Today's Scripture Reading (June 24, 2024): Hebrews 4
As a bit of a political junkie, I
sometimes pay attention to things that everyone else discards as unimportant.
So, during the jury deliberation regarding former President Donald Trump's Hush
Money trial, the jury sent several questions to the judge. One was that they
wanted to hear the rain analogy that the judge gave during the jury
instructions again. The judge's analogy said it was okay to make certain
inferences about the evidence presented in the case. For instance, if you go to
bed and it is not raining, and you get up, and the sun is shining, but the road
is wet, and people are wearing raincoats and carrying umbrellas, you can make
the inference that it rained during the night, even though you didn't see the
rain. (A good friend of mine saw the reporting and asked, "What in the
world does that have to do with the former President paying off a porn star?"
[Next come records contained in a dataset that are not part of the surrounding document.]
[[-38  -7]
 [-46 -34]
 [-33 -16]
 [-64 -43]
 [ 21  37]
 [ 99 -17]
 [ 44  14]
 [ 75  20]
 [ 28  12]]
|
[[ 99 -17]
 [ 75  20]
 [ 44  14]
 [ 28  12]
 [ 21  37]
 [-33 -16]
 [-38  -7]
 [-46 -34]
 [-64 -43]]

[[-23 -38 -13 -20   0 -39  -2 -21 -32]
 [ -6 -31 -25 -23 -29  -4 -44 -15 -24]
 [-21 -48 -10 -29   0 -31 -15  -4 -32]
 [ 81  37 -47   9   3  68 -92  32  13]]
|
[[ 81  37 -47   9   3  68 -92  32  13]
 [ -6 -31 -25 -23 -29  -4 -44 -15 -24]
 [-21 -48 -10 -29   0 -31 -15  -4 -32]
 [-23 -38 -13 -20   0 -39  -2 -21 -32]]

[[-11   3  30  16  16 -25  -9]
 [  5   4   7  -5  12  -2  -1]
 [  1   0  13   2   7  -8  -2]
 [ 28 -10  35   0   8 -25  -2]
 [ 13  10 -10 -22  26  20  -7]
 [  4  13 -20 -21  11  22  -9]
 [ 71   3  97   9  31 -60 -43]]
|
[[ 71   3  97   9  31 -60 -43]
 [ 28 -10  35   0   8 -25  -2]
 [ 13  10 -10 -22  26  20  -7]
 [  5   4   7  -5  12  -2  -1]
 [  4  13 -20 -21  11  22  -9]
 [  1   0  13   2   7  -8  -2]
 [-11   3  30  16  16 -25  -9]]

[[  7  25 -33 -34  14]
 [ 75 -11  86   0  37]
 [-19   6  44  24  30]
 [-12   4  28  20  11]
 [  9  17 -20 -30  21]
 [-40  -7 -89 -64  -6]]
|
[[ 75 -11  86   0  37]
 [  9  17 -20 -30  21]
 [  7  25 -33 -34  14]
 [-12   4  28  20  11]
 [-19   6  44  24  30]
 [-40  -7 -89 -64  -6]]

[[-18 -66 -25  18  11 -51 -20  12  -7  10  -4]
 [-78 -61  37  13  18  -1   2 -44   6  -1  18]
 [ 35  60  47   1 -12   0  20  13   8 -25 -11]
 [ 34 -23  36   4  -9  69   5  15  17  10   0]
 [-44 -14 -19  -1 -20   0  10  31 -15  19  -9]]
|
[[ 35  60  47   1 -12   0  20  13   8 -25 -11]
 [ 34 -23  36   4  -9  69   5  15  17  10   0]
 [-18 -66 -25  18  11 -51 -20  12  -7  10  -4]
 [-44 -14 -19  -1 -20   0  10  31 -15  19  -9]
 [-78 -61  37  13  18  -1   2 -44   6  -1  18]]

[[-98 -37]
 [-18  29]]
|
[[-18  29]
 [-98 -37]]

[[22 19]
 [ 3 -1]
 [25 19]
 [81 95]
 [-3  6]]
|
[[81 95]
 [25 19]
 [22 19]
 [ 3 -1]
 [-3  6]]

[[  6   1   4  -8  82  30  14   1  26]
 [-50  28  -1  47  55 -28  58  21  26]
 [-51  28   1  47  55 -29  62  21  27]
 [ 27 -28  27 -23 -12 -18 -15 -29 -11]]
|
[[ 27 -28  27 -23 -12 -18 -15 -29 -11]
 [  6   1   4  -8  82  30  14   1  26]
 [-50  28  -1  47  55 -28  58  21  26]
 [-51  28   1  47  55 -29  62  21  27]]

[[  8  13 -12 -20  19  19  -7  12   9 -24]
 [ 24 -61   5 -47  60   1  90   4  39 -50]
 [  4   7  -5 -10   7   8  -3   3   5 -14]
 [  1   0  14   3   9  -9  -2  -5  -7  -2]
 [  9   4   2 -10  17   3   0   1   1 -14]
 [-26  20  27  24  25 -24 -20  15 -31   2]
 [  6   3   6  -7  15   1   0  -1  -1 -12]
 [ -3   0  16   8   6 -14  -4  -6 -11   2]
 [ 11 -25   7 -18  27  -2  38  -3  17 -18]]
|
[[ 24 -61   5 -47  60   1  90   4  39 -50]
 [ 11 -25   7 -18  27  -2  38  -3  17 -18]
 [  9   4   2 -10  17   3   0   1   1 -14]
 [  8  13 -12 -20  19  19  -7  12   9 -24]
 [  6   3   6  -7  15   1   0  -1  -1 -12]
 [  4   7  -5 -10   7   8  -3   3   5 -14]
 [  1   0  14   3   9  -9  -2  -5  -7  -2]
 [ -3   0  16   8   6 -14  -4  -6 -11   2]
 [-26  20  27  24  25 -24 -20  15 -31   2]]
---
[[ 39  12 -38  25]
 [ 20   8 -23  33]
 [ 75  19 -66   2]
 [ 25   9 -27  31]
 [ 55  15 -51  18]
 [ 73  19 -64   5]
 [ 32  11 -32  28]
 [ 68  18 -61   9]
 [ 47  14 -44  21]
 [ 62  17 -56  13]]
|
[[ 25  33   2  31  18   5  28   9  21  13]
 [-38 -23 -66 -27 -51 -64 -32 -61 -44 -56]
 [ 12   8  19   9  15  19  11  18  14  17]
 [ 39  20  75  25  55  73  32  68  47  62]]

[[  1 -92  38 -31   1]
 [  2   9   5  21  -3]
 [ 23   6 -31  26 -12]
 [ -6 -12   1  -6  23]
 [-15 -13   7 -34  16]
 [ 36  12  12  44 -20]
 [ 18   4  12  38  20]
 [  7 -27  24 -29   2]]
|
[[  1  -3 -12  23  16 -20  20   2]
 [-31  21  26  -6 -34  44  38 -29]
 [ 38   5 -31   1   7  12  12  24]
 [-92   9   6 -12 -13  12   4 -27]
 [  1   2  23  -6 -15  36  18   7]]

[[-99  17  62 -49  -4 -23  -6 -15 -33 -97  -5  -6]
 [-41  -7  -3  -3  -1 -13  -2  -9  -1 -41  -1  -4]
 [-74  17  80 -31   1  -8   6  17 -13 -72   0   3]
 [ 90  29  22  11  -5  29  -2  39  12  91  -3  10]]
|
[[ -6  -4   3  10]
 [ -5  -1   0  -3]
 [-97 -41 -72  91]
 [-33  -1 -13  12]
 [-15  -9  17  39]
 [ -6  -2   6  -2]
 [-23 -13  -8  29]
 [ -4  -1   1  -5]
 [-49  -3 -31  11]
 [ 62  -3  80  22]
 [ 17  -7  17  29]
 [-99 -41 -74  90]]

[[-64  41  61]
 [ 84 -56  23]
 [ 51  55 -34]]
|
[[ 61  23 -34]
 [ 41 -56  55]
 [-64  84  51]]

[[  4 -11 -28  28  45  34  27 -61   4 -39  -4  -3  54 -44]
 [ 20  32  21 -37   8  39  17 -52  47  -4  24  54 -34  -3]
 [-41  30  20  22  30   0  22  34  36  37  20  21  60 -71]
 [-41 -26 -26  14  33 -20  -7   7  25 -33 -24 -10 -32 -95]
 [-14  43 -16  22  25  -1  26 -32  42   7  30  46  -7 -94]
 [ -6  49  35  17  -8  16  13  28 -20 -42 -17  -3 -10  72]]
|
[[-44  -3 -71 -95 -94  72]
 [ 54 -34  60 -32  -7 -10]
 [ -3  54  21 -10  46  -3]
 [ -4  24  20 -24  30 -17]
 [-39  -4  37 -33   7 -42]
 [  4  47  36  25  42 -20]
 [-61 -52  34   7 -32  28]
 [ 27  17  22  -7  26  13]
 [ 34  39   0 -20  -1  16]
 [ 45   8  30  33  25  -8]
 [ 28 -37  22  14  22  17]
 [-28  21  20 -26 -16  35]
 [-11  32  30 -26  43  49]
 [  4  20 -41 -41 -14  -6]]

[[ -1  -8]
 [ -5  -5]
 [ 19  35]
 [ 15 -12]
 [  1 -13]
 [ 27  96]]
|
[[ -8  -5  35 -12 -13  96]
 [ -1  -5  19  15   1  27]]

but I understood the judge's point.)
So, later, the jury wanted to hear
the judge's instruction on the rain again. In a move that I admit mystifies me,
the jury didn't have a written copy of the instructions. They couldn't find the
rain analogy on page seventeen, paragraph two, and read it for themselves. They
had to have it told to them one more time by the originator of the analogy, the
judge himself.
The original biblical books were
very different from the Bible that we have in our possession. For one, it wasn't
a single book but a series of scrolls. I always find it interesting when I
visit a Jewish Synagogue and the Rabbi takes the scroll required for the
service out of the cabinet and then parades it around the room, inviting the
worshippers to touch the scroll with their worship shawls or prayer books. The
scrolls are often huge and rolled out on a table as the reader for the service
begins to speak out the scripture in front of the congregation, often in a
sing-song manner. Our Bibles are smaller; as a result, the whole of scripture,
from the beginning of the Hebrew Tanakh to the Revelation of the Christian
Testament, can be held in our hands.
The original scripture was broken
down into books, but not into chapters and verses. They were scrolls; in some
cases, several books could be combined into a single document, as is true for
the minor prophets; all twelve books were placed on one scroll. Another example
is the Ezra-Nehemiah complex, which combines two books into one scroll.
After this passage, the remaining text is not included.